Practice your answers to questions you know you will be asked like “tell us a little about yourself.” Practice working the keywords you pull from the job description and company site into your answers. The goal is to become comfortable describing yourself in a positive light when in an interview setting. Remember, you can always ask for a second to think or for your interviewer to repeat or clarify the question. Once you don’t have to scramble for your answers to every single question, the pressure you feel walking into an interview is significantly lessened.
Also, don’t forget to practice confidence right before an interview! It’s easy to give into the self-doubt monster 30 minutes before that zoom call, but once you break the cycle and remain calm through most of an interview, the job search gets that much easier.
For developers looking for their first tech role, practice how to describe your learning process and saying “I don’t know but here’s how I would find out.” You are also interviewing the company, and if they’re only looking for someone that already knows all the answers, they’re probably not going to find a candidate anytime soon and you don’t want to work for them anyway.
Cold emailing/messaging is always awkward. Be nice and enthusiastic and don’t be afraid to tell the person why you’re contacting them, especially if it’s because you think they’re knowledgeable. You’ll be surprised how many people love to hear you think they’re an expert — they’re probably not perfectly confident either!
Share! Share! Share! You’ve got to practice your way out of that reticence to share. Tell everyone you know, “hey, I’m looking for a job right now.” When you build or write a cool thing, share it on social media and show people! If you don’t write, you could share your StackOverflow or Github.
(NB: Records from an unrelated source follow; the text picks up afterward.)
Below are the code and all the weights of a small trained network. Each question names an input and a target symbol and asks about switching units off, where a switched-off unit gives its printed mean instead of its output.

import numpy as np


def w(rows, s, z=0):
    codes = np.array(rows[::2]) - 128.0
    scale = np.full(codes.shape[1], s)
    scale[-1] = z or s
    return codes * scale


def norm(h):
    return h / np.sqrt((h * h).mean(-1, keepdims=True) + 1e-5)


def f(y):
    return y / 2 * (1 + np.tanh(0.7978845608 * (y + 0.044715 * y**3)))


def softmax(a):
    e = np.exp(a - a.max(-1, keepdims=True))
    return e / e.sum(-1, keepdims=True)


def log_softmax(a):
    a = a - a.max(-1, keepdims=True)
    return a - np.log(np.exp(a).sum(-1, keepdims=True))


def net(x, mask):
    ids = ['αγεζηθμξπτψω'.index(c) for c in x.split()]
    T = len(ids)
    res = E[ids] + P[:T]
    u = 0
    for l in range(2):
        q, k, v = (norm(res) @ M[l].T for M in (Q, K, V))
        z = softmax(np.where(np.tri(T) > 0, q @ k.T / 3**0.5, -1e9)) @ v
        res = res + np.where(mask[u], z, O[l][:, -1]) @ O[l][:, :-1]
        u += 1
        y = f(norm(res) @ A[l][:, :-1].T + A[l][:, -1])
        res = res + np.where(mask[u : u + 4], y, B[l][:, -1]) @ B[l][:, :-1]
        u += 4
    return log_softmax(norm(res)[-1] @ U[:, :-1].T + U[:, -1])


Q, K, V, O, A, B = {}, {}, {}, {}, {}, {}
E = w([
[111,149,103,176,125,186],'α',
[112,141,96,46,158,133],'γ',
[102,118,83,198,133,158],'ε',
[132,161,155,62,185,112],'ζ',
[78,124,85,170,111,148],'η',
[182,86,131,132,74,148],'θ',
[163,99,151,79,218,51],'μ',
[193,65,143,137,89,156],'ξ',
[196,66,111,136,104,159],'π',
[56,125,158,76,179,70],'τ',
[192,74,141,134,112,189],'ψ',
[183,76,79,86,252,108],'ω',
],0.017)
P = w([
[53,239,118,161,183,33],'0',
[94,13,166,81,124,64],'1',
[105,2,169,105,136,58],'2',
[100,88,132,96,123,80],'3',
[90,82,135,99,120,75],'4',
[94,66,136,88,120,113],'5',
[97,70,135,97,117,113],'6',
[93,81,130,96,117,128],'7',
[81,79,134,89,106,134],'8',
[81,72,125,79,95,139],'9',
[94,65,139,112,123,125],'10',
[92,78,151,116,116,133],'11',
],0.0077)
Q[0] = w([
[88,245,103,194,143,156],'0.h0',
[178,21,127,138,52,190],'0.h0',
[224,29,228,124,2,93],'0.h0',
],0.0091)
K[0] = w([
[131,73,75,91,70,167],'0.h0',
[159,248,85,148,131,106],'0.h0',
[151,171,105,205,152,84],'0.h0',
],0.013)
V[0] = w([
[85,109,57,51,68,133],'0.h0',
[132,131,173,97,179,200],'0.h0',
[101,218,247,109,44,116],'0.h0',
],0.014)
O[0] = w([
[167,60,15,122,140,57,120],'0.h0',
[42,5,227,133,186,121,89],'0.h0',
[191,130,238,192,133,9,3],'0.h0',
],0.011,0.0058)
A[0] = w([
[58,160,61,134,85,171,4],'0.n0',
[134,193,93,167,120,136,53],'0.n1',
[98,113,112,89,135,186,239],'0.n2',
[35,99,153,77,249,102,136],'0.n3',
],0.015,0.0033)
B[0] = w([
[133,109,176,180,208,120,206],'0.n0',
[124,88,97,96,83,117,144],'0.n1',
[123,109,92,156,116,45,244],'0.n2',
[97,158,40,94,107,2,248],'0.n3',
],0.015,0.012)
Q[1] = w([
[194,188,149,174,121,114],'1.h0',
[179,114,65,89,142,212],'1.h0',
[4,93,170,155,130,112],'1.h0',
],0.014)
K[1] = w([
[146,102,191,106,114,154],'1.h0',
[121,44,87,116,96,156],'1.h0',
[76,248,112,97,188,102],'1.h0',
],0.016)
V[1] = w([
[61,3,99,137,96,100],'1.h0',
[90,181,90,47,155,55],'1.h0',
[59,231,72,106,80,249],'1.h0',
],0.0064)
O[1] = w([
[96,255,46,34,13,126,187],'1.h0',
[168,59,118,155,57,217,253],'1.h0',
[211,71,184,30,171,213,76],'1.h0',
],0.0069,0.0054)
A[1] = w([
[218,213,107,20,120,48,92],'1.n0',
[132,131,153,46,72,185,105],'1.n1',
[202,83,39,10,129,116,86],'1.n2',
[192,144,246,98,32,117,2],'1.n3',
],0.012,0.0077)
B[1] = w([
[121,76,114,137,213,177,244],'1.n0',
[97,168,141,254,117,124,138],'1.n1',
[120,171,204,96,110,110,254],'1.n2',
[96,112,53,112,180,97,173],'1.n3',
],0.02,0.0075)
U = w([
[29,159,152,75,245,76,72],'α',
[132,117,117,71,64,89,168],'γ',
[163,204,47,151,80,109,77],'ε',
[103,25,189,132,169,109,102],'ζ',
[130,120,196,113,161,149,253],'η',
[224,95,96,122,159,139,136],'θ',
[159,78,133,144,58,148,186],'μ',
[79,220,126,191,222,145,65],'ξ',
[107,171,98,106,112,194,182],'π',
[157,151,178,191,113,53,106],'τ',
[32,131,181,159,116,140,136],'ψ',
[65,64,111,82,149,209,106],'ω',
],0.013,0.0073)

Each question gives the input, a string of symbols that net reads in full, and the target symbol t.
The units are the heads (3 rows each of Q, K, V and O) and the neurons (one row each of A and B). Each row of codes is followed by its name. A weight is (code - 128) times the scale printed after its matrix; where a second scale follows, it is the last column's (O, A, B and U).
mask holds one flag per unit, layer by layer, with each layer's heads first. A switched-off unit (its flag False) gives its mean, the last column of its rows in O or B, instead of its output. The means were averaged over made-up inputs and are rounded, as every weight is.
A unit's drop is (log p(t) with every unit on - log p(t) with that unit switched off) / (log p(t) with every unit on - log p(t) with every unit switched off).
The circuit of an input: a set's keep is (log p(t) with only the set's units on - log p(t) with every unit switched off) / (log p(t) with every unit on - log p(t) with every unit switched off). Starting from all 10 units, units are removed one at a time, each time the one whose removal leaves the highest keep (on an exact tie, the one counted first), for as long as the keep stays at least 0.8.
circuit, biggest first: the units of the circuit, biggest drop first
top k neurons: the k neurons with the biggest drops, biggest first
k most important neurons of layer l: the k neurons of layer l with the biggest drops, biggest first
input ξ ξ ξ τ ε ψ, target ξ: top 3 neurons => 1.n1, 0.n0, 1.n3
input ε θ α, target ξ: circuit, biggest first => 0.n0, 0.h0
input ζ η ε θ μ π θ ζ γ π, target ζ: circuit, biggest first => 0.h0, 0.n3
input μ ξ ω ω π ζ γ ξ, target μ: top 4 neurons => 0.n3, 0.n2, 1.n0, 1.n2
input θ ξ ζ γ η η μ α α π μ θ, target θ: circuit, biggest first => 0.h0, 1.n0, 0.n2
input ξ θ α, target ζ: top 2 neurons => 0.n3, 0.n1
input π ξ ξ α α α ε π ε γ π θ, target π: circuit, biggest first => 0.h0
input ε τ ψ τ π, target ε: top 2 neurons => 0.n2, 0.n0
input α η θ, target α: top 3 neurons => 0.n2, 1.n3, 0.n3
input ε ψ π, target ε: circuit, biggest first => 0.h0, 1.n0, 0.n3
input α ψ α ζ π, target α: top 4 neurons => 0.n2, 0.n0, 0.n3, 1.n3
input η θ ψ μ μ θ γ θ, target η: top 2 neurons => 0.n2, 0.n3
input π α ψ ω η μ ξ, target π: top 2 neurons => 0.n3, 1.n0
input α π η τ η π, target α: top neuron => 0.n2
input μ ψ ζ ε θ ψ ε η ψ ω θ, target μ: top 2 neurons => 0.n3, 1.n0
input ξ τ ψ ω θ η π, target ξ: top 2 neurons => 1.n1, 0.n0
input ε ψ θ τ ω θ π ξ, target ε: 2 most important neurons of layer 0 => 0.n0, 0.n2
input ψ π μ ε γ ξ ε θ ψ, target ψ: circuit, biggest first => 0.h0, 1.n1
input θ μ η, target θ: 2 most important neurons of layer 0 => 0.n2, 0.n3
input τ γ ω ε ψ, target τ: most important neuron of layer 0 => 0.n3
input τ θ ζ ξ ξ γ π, target τ: 3 most important neurons of layer 0 => 0.n3, 0.n2, 0.n1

Explaining how your cool new app works to a layman, even if it’s just your parents, will help you explain it in an interview.
I did not feel 100% confident about the site and blog post I shared when I shared them, but they ended up being the catalyst that got me a job. Imperfect self-promotion will always win out over self-rejection.
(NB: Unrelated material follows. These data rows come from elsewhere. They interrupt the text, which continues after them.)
Below are the code and all the weights of a small trained network. Each question names an input and a class and asks about switching units off, where a switched-off unit gives its printed mean instead of its output.

import numpy as np


def w(rows, s, z=0):
    codes = np.array(rows[::2]) - 128.0
    scale = np.full(codes.shape[1], s)
    scale[-1] = z or s
    return codes * scale


def norm(h):
    return h / np.sqrt((h * h).mean(-1, keepdims=True) + 1e-5)


def f(y):
    return np.maximum(y, 0)


def log_softmax(a):
    a = a - a.max(-1, keepdims=True)
    return a - np.log(np.exp(a).sum(-1, keepdims=True))


def net(x, mask):
    res = np.array(x, float).reshape(1, 3) / 4 @ E
    u = 0
    for l in range(3):
        y = f(norm(res) @ A[l][:, :-1].T + A[l][:, -1])
        res = res + np.where(mask[u : u + 7], y, B[l][:, -1]) @ B[l][:, :-1]
        u += 7
    return log_softmax(norm(res)[-1] @ U[:, :-1].T + U[:, -1])


A, B = {}, {}
E = w([
[115,217,91,153,83,63],'x0',
[167,191,15,236,170,253],'x1',
[78,89,139,198,232,43],'x2',
],0.0083)
A[0] = w([
[97,176,103,69,98,38,4],'0.n1',
[157,83,165,70,151,97,177],'0.n2',
[170,118,84,156,82,180,181],'0.n3',
[147,88,204,233,93,60,135],'0.n4',
[78,90,1,142,170,119,89],'0.n5',
[117,92,112,102,124,85,32],'0.n6',
[102,57,139,55,160,141,192],'0.n7',
],0.0078,0.0025)
B[0] = w([
[226,155,189,228,143,120,227],'0.n1',
[192,168,143,198,163,160,238],'0.n2',
[96,101,223,123,193,118,255],'0.n3',
[107,155,103,1,137,182,218],'0.n4',
[172,153,217,138,164,156,214],'0.n5',
[165,150,140,165,118,79,163],'0.n6',
[106,85,198,138,163,201,237],'0.n7',
],0.0071,0.0042)
A[1] = w([
[45,236,11,160,69,13,169],'1.n1',
[187,204,150,92,150,116,4],'1.n2',
[189,132,119,82,39,162,32],'1.n3',
[95,83,62,139,201,82,138],'1.n4',
[130,93,197,34,39,92,9],'1.n5',
[109,178,208,101,179,158,177],'1.n6',
[80,96,20,102,215,39,160],'1.n7',
],0.011,0.0014)
B[1] = w([
[214,41,214,71,74,227,186],'1.n1',
[72,85,184,147,149,166,195],'1.n2',
[60,180,86,40,80,145,184],'1.n3',
[87,161,78,41,108,149,158],'1.n4',
[182,118,76,203,252,56,206],'1.n5',
[71,136,100,135,38,74,254],'1.n6',
[103,169,92,37,169,105,153],'1.n7',
],0.011,0.0089)
A[2] = w([
[102,205,27,1,139,120,149],'2.n1',
[55,130,177,111,185,125,108],'2.n2',
[220,124,222,132,100,204,228],'2.n3',
[184,240,64,224,126,243,105],'2.n4',
[151,165,92,149,28,189,8],'2.n5',
[107,135,100,220,74,146,154],'2.n6',
[108,14,105,144,192,235,119],'2.n7',
],0.0099,0.0016)
B[2] = w([
[106,189,96,95,190,175,230],'2.n1',
[191,178,91,139,122,187,202],'2.n2',
[90,83,132,111,83,149,253],'2.n3',
[182,134,142,178,208,3,247],'2.n4',
[153,132,119,94,162,128,196],'2.n5',
[86,125,139,206,138,140,183],'2.n6',
[128,95,180,54,39,118,230],'2.n7',
],0.016,0.0071)
U = w([
[203,128,167,188,205,48,173],'0',
[148,76,190,61,71,184,201],'1',
[120,214,81,42,193,198,163],'2',
[61,159,115,229,97,188,76],'3',
[166,78,3,163,111,160,3],'4',
],0.012,0.0051)

Each question gives the input, the list of numbers given to net, and the class t.
The units are the neurons (one row each of A and B). Each row of codes is followed by its name. A weight is (code - 128) times the scale printed after its matrix; where a second scale follows, it is the last column's (A, B and U).
mask holds one flag per neuron, layer by layer. A switched-off neuron (its flag False) gives its mean, the last column of its row in B, instead of its output. The means were averaged over made-up inputs and are rounded, as every weight is.
A unit's drop is (log p(t) with every unit on - log p(t) with that unit switched off) / (log p(t) with every unit on - log p(t) with every unit switched off).
The circuit of an input: a set's keep is (log p(t) with only the set's units on - log p(t) with every unit switched off) / (log p(t) with every unit on - log p(t) with every unit switched off). Starting from the 12 units with the biggest drops (on a tie, the unit counted first), units are removed one at a time, each time the one whose removal leaves the highest keep (on an exact tie, the one counted first), for as long as the keep stays at least 0.8.
circuit, biggest first: the units of the circuit, biggest drop first
k most important neurons: the k neurons with the biggest drops, biggest first
k most important neurons of layer l: the k neurons of layer l with the biggest drops, biggest first
drop when u is switched off: that unit's drop, to one decimal
input [4,0,4], class 1: 2 most important neurons => [1.n1 0.n3]
input [0,-2,1], class 3: 3 most important neurons => [1.n6 1.n1 2.n4]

References can be people you work with on coding projects. They don’t have to be a former co-worker, so you can ask anyone you’ve worked with on an open source or volunteer project. Unless the company specifies that they want professional reference, they don’t have to be someone you have worked with at all. I would avoid family members, but I’ve used friends as references plenty of times.
Now I hope you’ll see a job description or interview as an opportunity to show your strengths rather than opportunities to fail. A job description should be a tool for you to use to show another human who happens to be your interviewer that you can most certainly hit the ground running if they hire you. A cover letter, thank you note, resume, or online presence should be full of shameless self-promotion.
6 months ago, I would not have described myself as a confident person. The people who have met me in the last few months would disagree. All I did was commit to practicing confidence over self-rejection and self-doubt. Just like a meditation practice, the idea is to practice enough that confidence becomes a tool you can lean on when your brain wants to doubt you. There is something that makes you unique and a great person to hire. Tell everyone about it.